Repeat offenders with big followings

The Election Integrity Partnership, a coalition of researchers working to combat election-related misinformation and disinformation in real time, has identified a number of “repeat offender” Twitter accounts with large followings that have regularly shared or engaged with misleading narratives about the election. Those accounts, which include @realdonaldtrump, are largely familiar faces in the pro-Trump universe, like Charlie Kirk and Sean Hannity. It also includes the handles of several figures connected to pro-Trump media with a history of amplifying misinformation, and Breaking911, a viral news account with a weird history that no one should trust. 

The repeat offenders identified by EIP are particularly adept at reframing things that were originally true by quote-tweeting them and adding their own narrative, the report notes. That effort is aided by reframing rewrites from outlets like Gateway Pundit and Breitbart, which can pick up on and help spread misleading narratives about real incidents to larger audiences. 

Local news, kind of

As local newspapers diminish their coverage or shut down altogether, there’s some pretty compelling evidence that bad actors and PR firms are exploiting the news vacuum that creates. The New York Times reported in October on a large network of sites that, at first glance, appear to be local papers with names like “Maine Business Daily” or “Ann Arbor Times.” In fact, however, those sites are part of a “proliferation of partisan local-news sites funded by political groups associated with both parties,” the report said. 

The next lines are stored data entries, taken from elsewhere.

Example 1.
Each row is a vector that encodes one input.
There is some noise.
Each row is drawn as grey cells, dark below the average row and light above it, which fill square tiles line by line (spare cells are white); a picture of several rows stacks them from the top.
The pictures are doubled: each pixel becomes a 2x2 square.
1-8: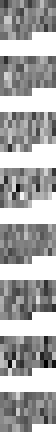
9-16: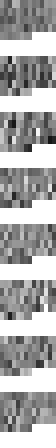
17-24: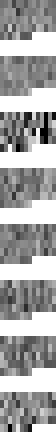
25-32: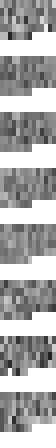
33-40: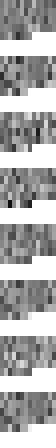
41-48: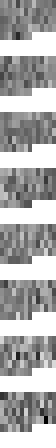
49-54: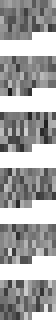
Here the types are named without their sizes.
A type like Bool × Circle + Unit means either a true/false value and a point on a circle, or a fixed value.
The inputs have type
Label.
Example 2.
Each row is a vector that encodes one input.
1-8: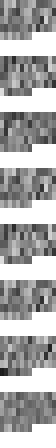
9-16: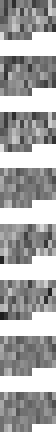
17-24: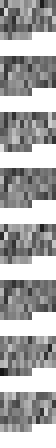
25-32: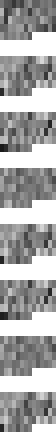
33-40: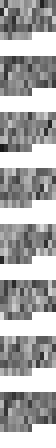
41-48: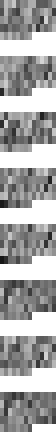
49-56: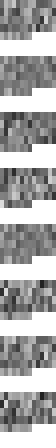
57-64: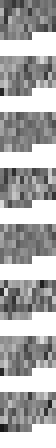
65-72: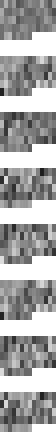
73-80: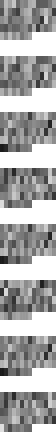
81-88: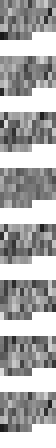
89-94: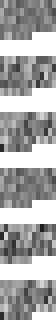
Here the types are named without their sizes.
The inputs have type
Tree.
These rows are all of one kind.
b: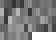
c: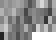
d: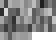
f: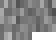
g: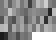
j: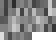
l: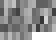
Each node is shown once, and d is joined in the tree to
l.
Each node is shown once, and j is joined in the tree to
b.
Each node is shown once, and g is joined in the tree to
c.
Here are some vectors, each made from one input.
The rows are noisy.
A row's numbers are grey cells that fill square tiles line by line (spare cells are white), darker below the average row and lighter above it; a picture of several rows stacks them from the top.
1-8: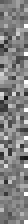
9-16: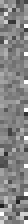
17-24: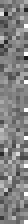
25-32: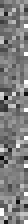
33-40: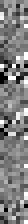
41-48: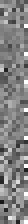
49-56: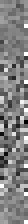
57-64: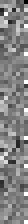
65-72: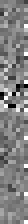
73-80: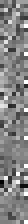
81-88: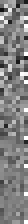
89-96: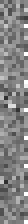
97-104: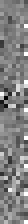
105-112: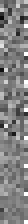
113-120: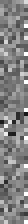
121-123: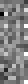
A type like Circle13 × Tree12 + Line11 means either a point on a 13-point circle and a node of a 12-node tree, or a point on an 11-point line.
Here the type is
List2(Line6).
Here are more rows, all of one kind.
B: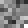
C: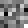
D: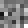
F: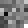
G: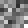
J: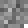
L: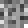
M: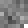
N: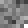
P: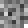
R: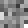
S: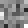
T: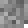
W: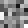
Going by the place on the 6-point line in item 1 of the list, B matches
C, F and N.
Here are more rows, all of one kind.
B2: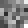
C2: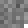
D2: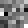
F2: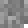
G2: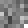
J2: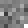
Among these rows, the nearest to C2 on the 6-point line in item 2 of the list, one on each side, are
B2 and D2.
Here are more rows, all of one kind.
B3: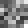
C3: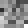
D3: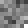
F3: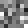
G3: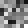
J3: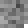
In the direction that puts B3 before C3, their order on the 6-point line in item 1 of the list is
F3, D3, G3, B3, J3, C3.
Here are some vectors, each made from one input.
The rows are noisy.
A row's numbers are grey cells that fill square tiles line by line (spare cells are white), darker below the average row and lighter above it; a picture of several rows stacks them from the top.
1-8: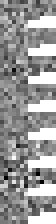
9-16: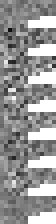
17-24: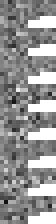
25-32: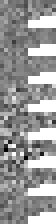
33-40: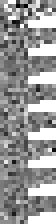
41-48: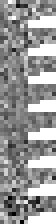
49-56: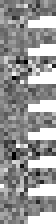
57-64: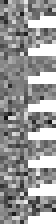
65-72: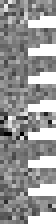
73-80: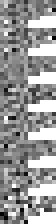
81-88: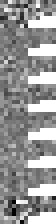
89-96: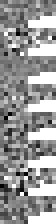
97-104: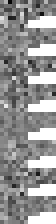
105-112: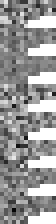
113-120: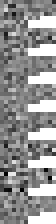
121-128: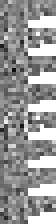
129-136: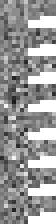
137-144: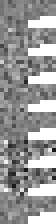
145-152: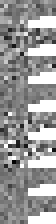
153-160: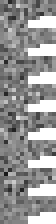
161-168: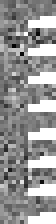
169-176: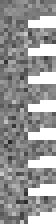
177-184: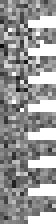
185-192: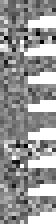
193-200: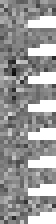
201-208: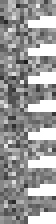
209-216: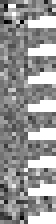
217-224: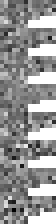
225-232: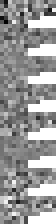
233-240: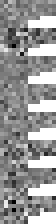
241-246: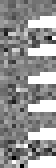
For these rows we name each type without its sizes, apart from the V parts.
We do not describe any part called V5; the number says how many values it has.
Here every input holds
either a point on a circle and a value of V5, or a fixed value, or three true/false values.
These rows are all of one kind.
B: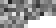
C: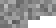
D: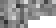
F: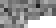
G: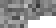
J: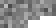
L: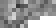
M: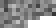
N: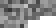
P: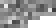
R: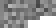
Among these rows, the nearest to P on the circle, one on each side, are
B and R.
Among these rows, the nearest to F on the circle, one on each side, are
G and M.
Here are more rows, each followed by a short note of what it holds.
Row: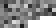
a point on a circle and a value of V5
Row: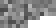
three true/false values
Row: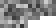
a point on a circle and a value of V5
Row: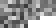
three true/false values
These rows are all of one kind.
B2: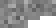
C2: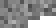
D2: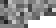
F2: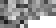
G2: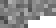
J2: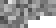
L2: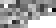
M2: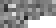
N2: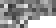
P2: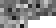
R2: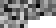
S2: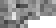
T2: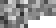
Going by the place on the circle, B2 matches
F2, J2, M2 and R2.

So know the reliable local news sources in your area—and watch out for new sources that suddenly appear. If you’re curious about whether a hyperpartisan site is pretending to be a newspaper in your area, Nieman Lab made this map over the summer. While it doesn’t appear totally up to date, it’s a good starting point. 

Media Matters said it is also concerned about Sinclair Broadcast Group, the conservative company that owns local television stations across the United States. The company has, in the past, ordered anchors to read a script on air about the mainstream media that echoes Trump’s views about “fake news.” Eric Bolling used an episode of his Sinclair show to spread misinformation about covid. The show, which had been posted online to multiple Sinclair station websites, was edited to remove some of the claims before it aired. 

Trump’s campaign 

You shouldn’t rely on any political campaign to give you the results of the election, but Axios reported this weekend that Trump’s campaign may be planning on declaring victory on election night if the results at that moment are favorable to him, despite knowing that uncounted ballots in key states could shift the results. 

Is saying this partisan? As a journalist, whenever you write about political misinformation, someone’s going to tell you you’re showing your bias by scrutinizing the misinformation coming from the Trump campaign more than the Biden campaign. But the situations are plainly not equivalent. One campaign in this race has embraced misinformation as a political tactic and repeatedly spread falsehoods about mail-in voting, and the other has not. 

Your well-meaning friends 

Well-meaning people are also fully capable of spreading misinformation. Whether it’s re-sharing a racist or otherwise awful meme in order to condemn it, or getting caught up in the hype of believing that every glitching voter machine is a sign of a hacked election or every slightly off thing on Twitter is a Russian bot, it’s possible that some of the people sharing bad information in your feed today will be people you know and trust. 

We’ve gone into some of these traps (and how to avoid them) here. While it’s depressing to see people who should know better share misinformation on the internet, the good news is that, experts believe, this is exactly the sort of online terribleness that you, the individual, can do something about. If you feel up to it, respectfully providing context or skepticism in response to one of your friends’ suspicious posts can help to slow the spread of a false narrative.